En ese libro reflexionaba sobre una tercera opción que es la que nos hemos visto obligados a seguir quienes somos de pueblo, que es estar y no estar al mismo tiempo, que es vivir fuera, pero vivir con un vínculo muy fuerte, tanto porque nuestra familia sigue estando en el pueblo como porque hay una sensación, o al menos yo la tengo, de que esa identidad es importante, especialmente en la actualidad, en la que el sentido de lo comunitario se está se está transformando. Lo vemos también en los centros de las ciudades, donde había una vida parecida a la de pueblo, de conocer a los vecinos, conocer los nombres de las personas con las que convives y tener la tranquilidad de quienes están cerca, de podernos ayudar. Esto se está viendo transformado y en los pueblos como Zuheros yo creo que eso no sólo se mantiene, sino que quienes son niños tienen el grandísimo tesoro de la libertad. De poder crecer fuera de casa, de salir a la calle a jugar. Jugar es necesario, jugar con otras personas, hablar con otras personas. Veo con emoción a mis sobrinos y a los hijos de mis amigos cuando en vacaciones tienen esa posibilidad de recuperar la vida comunitaria y esto tiene para mí mucho valor. 

P. En tu discurso en la Casa de la Cultura de Zuheros confesaste que “de puertas para adentro, íntimamente, nosotros sabemos que estamos sostenidos por otros nombres”, en tu caso hiciste una lista de cómo te conocen allí: “Reme la de Laura, la de Juan, la hermana de Manoli Zafra, la tita de Miguel y de Álvaro y de Ángela, la que vive en Madrid, la compañera o la amiga del Instituto, del colegio…” . Diciéndolo, dejaste escapar tu acento dormido de la Subbética.

R. El cordobés, y el zuhereño en mi caso, es mi lengua afectiva. Y así como no somos exactamente los mismos frente a nuestra familia, que con los amigos o en nuestro trabajo, también los contextos y lugares nos activan distintas formas de hablar. Creo que la posibilidad de hacerlo nos enriquece. En mi caso este acento nace en la intimidad de sentirme en casa o de volver a casa.

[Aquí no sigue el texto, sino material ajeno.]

Each row has a hidden score. How much does it go up from the first row of each pair to the second? 10 means little or no change, 20 a big rise and 0 a big fall. The score is a weighted sum of the row's numbers plus the product of two more (or one squared), each taken from its middle value.
  -0.958   1.005   0.372   1.445  -0.806   0.382  -1.075  -0.501   0.029   0.222
   2.413  -0.816  -0.857  -0.637  -0.155  -0.841   1.627  -0.186   0.006  -0.531 ~ 14
   0.474  -0.496  -1.162  -0.588   2.116   0.809  -0.644   1.179  -1.104  -0.601
  -0.808  -0.193   1.747   0.855  -1.150   0.030  -0.026  -1.103   0.091   0.693 ~ 16
   0.758   0.231  -0.240   0.026  -0.419   0.975  -0.650   1.225  -0.976  -0.827
  -1.297   0.151   1.321   1.020  -1.088  -0.235   0.559  -1.175   0.190   0.675 ~ 15
   1.949  -0.080   0.390   0.115  -0.331   0.732  -1.074   0.082  -0.683  -0.944
   0.576  -0.684  -0.435  -0.702   0.059  -0.772   1.569   0.581   0.179  -0.491 ~ 12
   1.048  -0.691  -0.870  -0.433   0.164  -0.870   1.092   1.666  -0.376  -0.847
  -1.213  -1.097   0.888  -0.453  -1.183  -0.425  -0.214  -1.308   3.346   1.215 ~ 15
   0.066  -0.101   0.339   0.132   0.957  -0.121  -0.854  -0.882  -0.712   1.351
  -0.418   0.527  -0.688   2.664  -0.499   0.281  -1.131  -0.059  -1.130   0.752 ~ 8
   0.693  -1.009  -0.199  -0.352  -0.335   0.368  -0.323   2.602  -0.633  -0.940
   0.408  -0.755  -0.184  -0.509  -0.024  -0.824   0.481   0.241   1.081  -0.155 ~ 13
   0.406  -1.123  -1.165  -1.201   0.072  -0.765   1.247   1.406   1.557  -0.888
   0.008  -0.921  -0.832   0.450   0.297  -0.802   0.711   1.393   0.046  -0.522 ~ 8
  -0.954  -0.696  -0.393  -0.825  -0.608  -0.849   0.791   1.346   2.083  -0.408
  -0.174  -0.437   1.855  -0.185  -0.998  -0.113   0.784  -1.056   0.848  -0.567 ~ 14
   0.371   3.267  -0.628   0.084   0.236  -0.107  -0.722  -1.077  -0.783  -0.357
  -1.031   0.378  -0.525   2.348  -0.932  -0.329   1.393  -1.081  -0.167   0.151 ~ 11
  -0.637   0.955  -1.162   0.583   0.846   0.571  -0.856  -0.845  -0.958   1.769
  -1.213  -0.748  -0.642   0.565   1.232   0.596  -1.120  -0.161  -0.503   2.060 ~ 11
   0.259  -0.876   0.018  -0.924  -0.105  -0.784   0.006   0.555   1.955  -0.537
   0.536  -0.079  -0.146   0.140   0.177   0.206  -0.558   0.337  -0.290  -0.302 ~ 9
  -0.808  -0.181   0.919   0.891  -0.858  -0.036   0.397  -0.946   0.535   0.115
   2.831   0.911  -0.816  -0.313   0.549  -0.307  -0.957  -1.092  -0.686   0.134 ~ 12
   1.181  -1.238  -1.109  -0.579   0.216  -0.417   1.000   2.005  -0.568  -0.605
   0.905  -0.958  -0.639  -0.900  -0.339  -0.722   1.081   1.119   1.180  -1.057 ~ 9
  -0.015   0.533  -1.210  -0.281   1.824   0.729  -0.758  -0.099  -1.015   0.419
   2.334   1.448  -0.618  -0.617   0.873   0.145  -0.861  -0.917  -0.937  -0.597 ~ 11
  -0.603   2.504  -0.635  -0.207   0.389   0.341  -1.026  -0.982  -0.679   1.147
  -0.344  -0.739  -0.795  -1.030  -0.029  -0.931   1.485   1.778   0.915  -0.687 ~ 10
  -0.331  -0.536  -0.874   0.411   2.500  -0.170  -0.997  -1.044  -0.449   1.560
  -0.698  -0.794   0.204   0.177  -0.169  -0.763  -0.371   0.239   1.496   0.376 ~ 6
  -0.874  -0.979   0.829  -1.234  -0.906  -1.004   1.104   2.029   1.454  -0.902
   1.322  -0.526   0.750  -0.082  -0.348   0.109  -0.358   1.185  -1.003  -0.974 ~ 7
  -0.884   0.254  -0.797  -0.108   1.441   0.632  -1.046   0.135  -0.697   1.130
   0.142   1.108   0.461   1.807  -0.350   0.153  -0.996  -0.444  -0.785  -0.863 ~ 9
  -0.782  -0.345   1.778   0.963  -1.033   0.191   0.070  -0.901   0.429  -0.332
  -0.324   1.721   0.643   0.206  -0.488   1.025  -0.957  -0.295  -0.656  -0.682 ~ 7
   1.315  -0.874  -0.937  -1.022   0.387  -0.468   0.761   0.892   0.641  -0.932
   0.843  -0.841  -0.694  -0.604  -0.312  -0.726   1.058   0.765   0.942  -0.676 ~ 11
   0.013   1.082   0.034   0.502  -0.760   0.379  -0.738   0.545  -0.477  -0.481
   0.281  -0.368  -1.273  -0.713   2.147   1.306  -0.217  -0.167  -0.637  -0.329 ~ 12
   1.814  -1.101  -0.694  -0.704   0.096   0.941  -0.705   1.502  -0.359  -0.859
   1.920   1.084   0.081   0.414  -0.629   0.550  -0.984  -0.222  -1.038  -0.890 ~ 10
  -0.392  -0.794   0.291   2.117  -0.815   0.315   1.058  -1.045  -0.319  -0.211
  -0.624  -0.595   0.833  -0.751  -0.287  -0.850   1.558  -0.279   1.089  -0.306 ~ 13
  -0.268  -0.526  -0.923   0.054  -0.359  -0.612   1.471   1.342   0.061  -0.377
  -0.771  -0.396  -0.173  -0.731  -0.360  -0.768   1.218  -0.193   1.779   0.077 ~ 12
   0.101  -0.021   0.486   0.703  -0.969  -0.176   1.188  -1.066   0.311  -0.468
   0.133  -0.687  -1.215   0.065   1.888   0.338  -0.809   0.207  -1.086   1.270 ~ 11
   2.868   0.053  -0.437   0.193  -0.441   0.599  -0.805  -0.088  -0.730  -1.003
  -0.699   0.563   0.465  -0.072  -0.200   0.772  -0.842   0.562  -0.157  -0.405 ~ 7
   0.787   0.452   0.185   1.455  -0.076   0.155  -1.053  -0.323  -1.017  -0.312
  -0.355   1.700  -1.146   0.385   1.006   0.877  -0.914  -0.607  -0.982   0.270 ~ 10
  -0.558  -1.094  -0.742  -0.206   3.221   0.102  -0.787  -1.097  -0.547   1.743
   0.369  -0.697  -1.006  -0.822   0.137  -0.826   1.237   2.065   0.069  -0.771 ~ 5
  -0.130   1.670  -1.137   0.367   0.920   0.316  -0.827  -0.924  -0.830   0.817
  -0.622  -0.136  -0.909  -0.516   2.282   0.174  -0.774  -0.828  -0.354   1.721 ~ 12
  -0.026   0.347  -0.977   0.029   2.896   0.325  -1.033  -0.708  -0.993   0.253
   1.383  -0.936   0.131  -0.691   3.087   0.004  -0.903  -1.072  -0.495  -0.497 ~ 11
   1.984  -0.558   0.587   1.034  -0.465   0.049  -0.938   0.004  -0.862  -0.634
  -0.825  -0.211   0.689   1.529  -1.049  -0.112   0.148  -0.948   0.689   0.112 ~ 10
  -1.240  -1.163  -0.632  -0.983  -0.662  -1.072  -0.292  -0.591   5.226   0.527
  -0.358  -0.965   0.192  -0.773  -0.043  -0.726   0.977  -0.075   1.853  -0.454 ~ 6
   1.479  -0.405  -0.919   0.284   1.319   0.230  -0.923  -0.991  -0.733   0.859
  -0.275  -0.999  -0.464  -0.880   0.098  -0.696   1.540   0.651   1.582  -0.960 ~ 5
  -0.751   2.625   0.171  -0.099  -0.699   0.172  -0.847   0.289  -0.263  -0.518
   1.614   0.518  -0.711  -0.525   0.847   0.673  -0.666  -0.833  -0.832   0.140 ~ 15
  -0.172  -1.011   0.872   1.967  -0.814  -0.280   0.514  -1.135   0.209  -0.042
  -0.647   0.231  -0.738   0.039   1.172   0.262  -0.584  -0.211  -0.859   1.474 ~ 9
   0.956   0.442   0.681   1.590  -0.585  -0.287  -1.181  -0.584  -0.445  -0.390
  -0.651   2.266  -0.926   0.698  -0.180   0.230  -0.857   0.948  -0.776  -0.653 ~ 3
  -0.030  -0.842   0.363   1.853  -0.029   0.575   0.122  -0.973  -0.806   0.020
  -0.025  -0.526   1.043  -0.771  -0.498  -0.851   1.005   0.390   0.677  -0.631 ~ 12
  -0.490   1.406  -0.638  -0.214   0.566   0.500  -0.658  -0.944  -0.488   1.147
  -0.434   1.125  -1.078   0.209   1.490   0.413  -0.985  -0.899  -0.860   1.226 ~ 11
  -0.046  -0.396  -1.099  -0.055   1.252   0.622  -0.808   0.056  -0.765   1.339
  -0.565  -0.994  -0.487  -0.964   0.843  -0.955   0.589   0.833   1.684  -0.459 ~ 8
   0.049   0.865  -0.079  -0.075  -0.156   0.921  -0.663   0.632  -0.628  -0.787
   1.677   1.487  -0.945  -1.077  -0.847   1.033  -0.360   1.404  -0.967  -1.278 ~ 10
  -0.223  -0.226   0.044   0.844   0.274   0.312  -1.009   0.767  -0.669  -0.069
  -0.851  -0.483   0.345   1.982  -0.542   0.162   0.034  -1.257   0.001   0.775 ~ 14
  -0.373   0.083  -0.979   0.903   1.669   0.100  -0.884  -0.893  -0.938   1.516
  -0.499   0.639  -0.404  -0.104   1.048   0.317  -0.556  -0.712  -0.612   1.028 ~ 7
   1.068  -0.051   0.322   0.242   0.439   1.168  -0.811  -0.707  -0.694  -0.788
  -0.612  -1.131  -0.982  -1.195  -0.587  -0.804   0.279   6.223  -0.735  -0.930 ~ 15
  -1.075  -0.640   2.125   1.295  -1.002  -0.277   0.275  -1.220   0.302   0.300
   1.613  -1.017  -0.194  -0.897   0.347  -0.784   0.683   0.347   0.503  -0.769 ~ 10
   1.163  -0.505  -1.026  -0.974   0.090  -0.580   1.261   1.263  -0.027  -0.799
  -0.157  -0.520  -0.728  -0.876   0.145  -0.702   1.018   2.652  -0.157  -0.945 ~ 8
  -0.830   1.920  -1.206  -0.573   1.860   0.506  -1.014   0.103  -0.964   0.294
  -0.629   0.884  -0.038   0.588  -0.531   1.218  -0.880   0.053  -0.854   0.403 ~ 11
   0.195   0.619  -0.573  -0.098   0.994  -0.182  -0.334  -0.850  -0.849   1.287
  -0.294   0.042   1.006  -0.009  -0.905  -0.836   1.161  -0.255   0.580  -0.559 ~ 10
   0.581  -0.723  -0.462  -0.901  -0.513  -1.077   1.809   1.069   0.827  -0.872
  -0.327   1.490   0.109   1.100  -0.730   0.415  -0.855  -0.538  -0.531   0.091 ~ 6
  -0.479   0.212   0.918  -0.380  -0.398   1.397  -0.959   0.953  -0.568  -0.668
  -0.675  -0.373  -0.265  -0.932  -0.706  -0.982   2.603   0.960   0.826  -0.712 ~ 16
   1.791   0.243  -0.267  -0.291  -0.289   0.518  -0.768   0.542  -0.623  -0.752
  -1.287  -0.746  -1.024  -0.625  -0.748  -1.019  -0.277  -0.181   2.080   3.527 ~ 17
  -0.966   2.452   1.327   1.722  -0.919  -0.044  -1.014  -0.796  -0.902  -0.549
   1.275  -0.597  -0.733  -0.684   0.218  -0.640   2.177  -0.009  -0.095  -0.927 ~ 14
   1.143  -0.434   0.070  -0.625  -0.251  -0.783   0.782  -0.111   0.513  -0.389
  -1.052  -0.437   1.708   0.749  -1.144  -0.560   0.017  -1.289   1.064   0.914 ~ 11
  -0.571   0.995   0.228   0.589   0.525  -0.016  -1.078  -1.185  -0.752   1.520
  -0.934  -1.052   1.484   1.552  -0.771   0.036   0.402  -1.334   0.316   0.392 ~ 10
  -1.012   1.920   0.401   0.353  -0.287   0.351  -0.834  -0.082  -0.752   0.124
  -0.824   0.509  -1.047  -0.382   1.498   0.971  -0.866   0.761  -0.783   0.171 ~ 10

Cuando nos construimos, para mí las identidades tienen que ver con lo que la sociedad hace con nosotros y el sujeto con lo que nosotros hacemos “con lo que la sociedad hace con nosotros”. Esto es una idea de Sartre de la que también hablaba Celia Amorós, y a mí me gusta para diferenciar esas identidades de lo colectivo que heredamos. Yo en casa digo ser “suereña” en vez de zuhereña, por ejemplo, pero también ejerzo la libertad de decidir cuándo y dónde decirlo. La educación nos enseña a valorar lo que heredamos y a ser libres. Si nos limitamos a repetir sin más, estaríamos donde estábamos hace siglos. Las identidades que nos hacen libres “no” son las dogmáticas.

La educación nos enseña a valorar lo que heredamos y a ser libres

P. La cultura tiene un valor inmenso. Es salvadora. ¿Por eso se la degrada más que se la honra?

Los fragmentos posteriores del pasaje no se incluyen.